How IDS storage optimization works
IDS storage optimization works by considering the entire row and all its columns (except column data that is stored outside the row as a single string of bytes, such as BLOB data). IDS then looks for repeating patterns and stores those patterns as symbols in a compression dictionary, as shown in Figure 1.
Figure 1. Patterns that can be stored as symbols in a dictionary
After creating the dictionary, IDS stores it in a dictionary repository.
The process of optimizing storage for a table involves four steps:
- Create a compression dictionary.
- Compress the data in rows in a table or table fragment.
- Repack the table or fragment rows.
- Reclaim free space.
The following sections provide more detail on each of these steps
Creating a compression dictionary
To create a dictionary, IDS samples a set of rows from an existing table and creates a dictionary of symbols, which represent byte patterns. IDS stores the dictionary in the dictionary repository. Each dbspace that contains a compressed partition has a dictionary repository. The dictionary also has an in-memory representation, so that active queries and updates can quickly compress and uncompress data.
The size of each dictionary is approximately 75KB. However, each dictionary can grow to be as large as 150KB. IDS stores one compression dictionary in memory for each compressed partition. Therefore, it is important for DBAs to take into account these resource requirements.
Compressing the data in table or fragment rows
After creating the dictionary, IDS starts a background process that goes through the table or fragment and compresses the table or fragment rows. The process compresses each row and leaves it in the page where it was compressed. Any new rows that are inserted or updated are also compressed.
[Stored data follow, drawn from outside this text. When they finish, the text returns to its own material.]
Each row of a before or after table is a point. One or more steps were done to the points. Then noise was added and the rows were shuffled. The steps act on columns, c1 being the first. What was done? A step turns or swaps two columns, mirrors them in a line or flattens them onto one, adds a multiple of one to another, or multiplies or shifts one. Angles are multiples of 10 degrees, from the lower column toward the higher: turns from -170 to 170, lines from 10 to 170 but not 90. Use the fewest steps. Two steps may share a column if one is a turn and the other turns, adds or multiplies; they go together, in the order done. Otherwise the lowest column goes first.

Before:
[[-59   6]
 [-30  37]
 [-19 -13]
 [-48 -22]
 [-37   0]
 [-33 -20]
 [ 38  -2]
 [-46   9]
 [ -5  60]
 [ 74  40]
 [-39  87]
 [ -1 -35]
 [ 45  38]
 [ 17  10]]
After (14 x 2):
[[ 37 -44]
 [ -5 -30]
 [ 52  23]
 [  4 -25]
 [ 96   5]
 [ 46  -9]
 [  2 -59]
 [ 14  62]
 [ -7  23]
 [-18  33]
 [-32 -14]
 [ 23 -31]
 [ 36 -31]
 [ -5  76]]
Steps: mirror c1 and c2 in the line at 60 degrees

Before (13 x 6):
[[ 27  -9 -17  43 -17  33]
 [-46  33 -54  -7  -1  -8]
 [ 49 -14  -9 -20 -58   8]
 [ 52  17  -7  -3  -3 -11]
 [-51  14 -93 -23 -36  -1]
 [-35  -2 -26  -2  -9  27]
 [ 37 -16 -27 -26   3  29]
 [ 12  -6  -3  26  -5  17]
 [ 51 -17  -4  95  16  -4]
 [ 50  37  -6 -26   5  33]
 [ 29  62 -45  14  20  16]
 [ 50  10  -5 -23  19 -19]
 [ 40  15 -11 -19 -19 -30]]
After:
[[ 49 -24 -11 -21  -5  16]
 [-45 -11  28  -6  28  47]
 [ 50  55  12 -20  16   8]
 [ 36   3  41 -26 -15  -1]
 [-34   8  37  -2   0   2]
 [ 29 -49  41  20  44  23]
 [ 40  14 -13 -17  19  25]
 [ 45 -20  31 -25  28 -16]
 [ 54  -9  -1  96 -26   5]
 [ 16   4  17  25   1 -13]
 [ 54  -7  -4   0  12  12]
 [ 31  18  36  39   2  -7]
 [-50  27  59 -25  28  67]]
Steps: turn c2 and c5 by 120 degrees; turn c3 and c6 by -130 degrees

Before, 13 rows:
[[ -5  18   5   8  13 -36   0 -25 -11]
 [-11   7  23  11  31  15 -26  18   2]
 [ 31  41 -36  12 -33 -30  30  70  15]
 [ 46 -18  12   3  -7  -9  18  41  45]
 [-44  25  40  15   6  22 -16 -14  29]
 [ 15   5 -42 -26 -11 -14 -14  30  20]
 [ 19  17 -16  -7  -1 -26  15  54   1]
 [  4 -71   8 -29   0  43  37  17  21]
 [ 29 -27  40 -81  26  45  24  -1   1]
 [-16 -61  61 -65  -4  25  11  12  -9]
 [-29  21  19  16  61  -7  -9  14   1]
 [ 12  29  -5  21   2   5 -15   4 -39]
 [-16 -18  34 -73  49  48  45 -19 -29]]
After, 13 rows:
[[ -3  -8  22  -9  30 -14 -26   9   4]
 [-97  82  63  40  -4 -27  12   5  -9]
 [ -5 -26  18  -7  62   6  -8   2   3]
 [ 32 -17 -17  14   3  27  16  23   2]
 [ 72 -44 -33   0 -31  30  30  27  16]
 [ 14 -17   6  -2  14  36   2 -10 -10]
 [ 12   5 -41  27 -11  15 -14  11  23]
 [-59  40  32  59  48 -50  46  -7 -27]
 [-14 -30  41  -6   7 -20 -18  -3  30]
 [ 47 -38  -3 -11   1  -7 -15   2 -39]
 [-72  77   9   4   2 -41  38   7  22]
 [ 25  15  13  -8  -9   9  17  18  44]
 [-26  53  38  68  25 -45  23   1   0]]
Steps: turn c2 and c4 by 160 degrees; add -1 times c2 to c1; multiply c6 by -1; multiply c8 by 0.4

Before (13 x 14):
[[-18  16  72 -15  -7   4  -5 -30 -10 -28 -28  39   4  -7]
 [  7  15  34  61   4   0 -19 -23   0  29 -50 -24  34  31]
 [ 11  39  -3   3  18 -68  45   8  -1   4  21 -18  -2 -26]
 [  4  28  34  -6 -34   5 -37 -32 -26 -28 -24  19  10 -39]
 [ -7   7  25  16  31 -24  16  23  42  20  38 -17  21 -25]
 [-26   1  40   5  -9   2 -50 -25 -20 -22  20  47   5  21]
 [ 24  70   4  -5  -4 -11  17   5  -4  13  -7  21  -8 -26]
 [ 44  56  19 -22   3 -66  -5  19  18 -15 -29  28  13 -23]
 [ 36  37  50  31   9  -5  -8 -41 -16  64 -21 -34  54   9]
 [-21  -1  54  56  59  -3 -33 -19 -14  49 -22 -12  42  -3]
 [  7   3  37  -8  -3   9 -35 -46  -8 -13  -4  19 -37  -5]
 [ 53  30  21   9   7   3  14 -19 -22 -20 -13  13  13 -14]
 [-29  20  25  10  61 -14  -6  23  11  17  30 -53  20  11]]
After (13 x 14):
[[ 35  42  51  29  11  -8 -10 -43  12  -4 -16 -34 -30 -92]
 [  0  28  32  -6  33   6 -33 -38 -25 -90 -26  20 -36  37]
 [ -9  13  25  16 -47 -26  15  27  25 -39  37 -14 -31   1]
 [-16   0  54  53   2  -6 -29 -16  66 -12 -23 -15 -31 -58]
 [ 50  38  23  13  22  -2  12 -22  14 -84 -10  11 -17  -1]
 [  6   2  36 -12   7   3 -34 -41  -1 -74  -3  22  12  59]
 [-33  -3  40   4  23  -1 -50 -28 -10 -79  22  49  13 -36]
 [ 13  38  -4   0  -2 -67  47   7  16 -60  14 -15 -18  33]
 [-31  19  24   8 -22 -17  -5  21  59 -42  34 -53   0 -49]
 [ 46  54  18 -25 -20 -66  -3  16   3 -77 -32  25 -30   6]
 [-26  11  77 -12  15   4  -7 -33   0 -90 -26  39  -9   4]
 [ 10  13  33  59  -1   4 -21 -25   4 -32 -53 -31   0 -93]
 [ 25  68   7  -4   7 -15  21   4  -5 -46  -6  22  -9  46]]
Steps: turn c5 and c9 by 100 degrees; shift c10 by -60; turn c13 and c14 by -130 degrees; multiply c14 by 2

Before:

This compress operation runs while other transactions and queries are occurring on the table. Therefore, IDS performs the operation in small transactions and holds locks on the rows being actively compressed for only a short duration.
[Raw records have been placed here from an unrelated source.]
Each point is reached from the start by the listed moves, each made once or not at all, plus a little noise. Is the number of moves made odd or even? Then give how often each move was made.
In the rows, 128 means zero.

Moves:
(1): [146 102 119]
(2): [149 149  82]
(3): [158 118 155]
Start: [124 136 128]
Points:
[193 118 101] -> odd (1, 1, 1)
[124 137 129] -> even (0, 0, 0)
[145 158  82] -> odd (0, 1, 0)
[160 133  74] -> even (1, 1, 0)

Moves:
(1): [131 140 134 114 111  96 114 126 148  85 125]
(2): [103 142 114 117 153 126 141 148 119 115 113]
(3): [111 135 145 140 132 119 136 114 136 131 136]
(4): [148 109 115 162 143 156 145 122 100 133 140]
(5): [123 123 146 129 136 147 151 140 142 131 146]
(6): [106 127 122 129 115 138 115 131 108 122 107]
(7): [141  97 124 123 116  88 191  86 173 108 142]
(8): [166  79  99 145 137 115 141 164  41 128 132]
Start: [128 130 144 110 137 131 101 149 115 150 108]
Points:
[147  70 138 124 104  48 156 133  81  82 112] -> odd (1, 0, 1, 0, 0, 1, 1, 1)
[112 128 169 141 131 145 122 139 111 115 126] -> odd (1, 0, 1, 1, 1, 1, 0, 0)
[150  46  78 138 164 111 200 157  14 119 104] -> odd (0, 1, 0, 1, 0, 1, 1, 1)
[148  87 131 144 150 111 123 174  34 150 118] -> even (0, 0, 1, 0, 0, 0, 0, 1)
[131  96 144 137 121  81 159  90 139  85 114] -> odd (1, 0, 1, 1, 0, 1, 1, 0)

Moves:
(1): [131 130 113 105 117 125 128 112 117 120 150 112 124]
(2): [141 127 156 106 101 134 119 113 131 119 150 131 154]
(3): [109 150 106 125 154 123 170 129 173 142 125 128 122]
(4): [103 127 126 130 118 125 108 166 107  97 100 143 140]
(5): [117 143 139 142 162 114 121 115 103 112 137 140 162]
(6): [103 127 117 122 134 140 134 115 124 140 122 155 127]
(7): [101 132 131 150 115 136 122 143 145 103 154 134 133]
(8): [125 131 135 117 127 140 116 138 141 141 148 126 147]
(9): [129 117 122 116 129 138 124 110 136 113 138 132 137]
(10): [ 95 114 102 129 115 135 145 121 124 153 109 138 136]
(11): [151 134 152 150 130 167 146 127 127 113 130 140 154]
Start: [124 105 147 153 138 138 149 126 145 119 114 146 119]
Points:
[121  98 133 109 127 157 134 102 154 107 165 133 145] -> odd (1, 0, 0, 0, 0, 0, 0, 1, 1, 0, 0)
[114 108 165  97  88 148 109 144 130  84 149 149 174] -> even (1, 1, 0, 1, 0, 0, 0, 1, 0, 0, 0)
[105 146 155 105 164 132 161  94 167 114 186 137 185] -> odd (1, 1, 1, 0, 1, 0, 0, 1, 0, 0, 0)
[119 129 158 136 117 191 191  98 206  60 195 158 175] -> even (1, 1, 1, 0, 0, 0, 1, 0, 1, 0, 1)
[ 43 115 125 176 130 209 183 164 201  85 120 194 197] -> odd (0, 0, 1, 1, 0, 0, 1, 1, 1, 1, 1)
[ 46 131 101 125 185 135 166 104 133  72 117 192 164] -> even (1, 0, 1, 1, 1, 1, 0, 0, 1, 0, 0)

Once data has been compressed, a significant amount of unused space or holes may exist between the rows. The repacking operation uses an algorithm similar to the compress operation to move all the rows to the front of the partition. This operation also utilizes small transactions and locks the rows that are actively being moved.
After all the rows have been repacked, the shrink operation removes the unused table or fragment space and returns free space to the dbspace that contains the table or fragment.
Prerequisite for compression and storage optimization tasks
To perform storage optimization tasks, you must be able to connect to the sysadmin database, and you must be a Database Server Administrator (DBSA). By default, only the user named Informix may perform these tasks.
Identify compression candidates
Issuing a command that estimates compression ratios
Storage optimization can be done at the table level or the fragment level for a fragmented table.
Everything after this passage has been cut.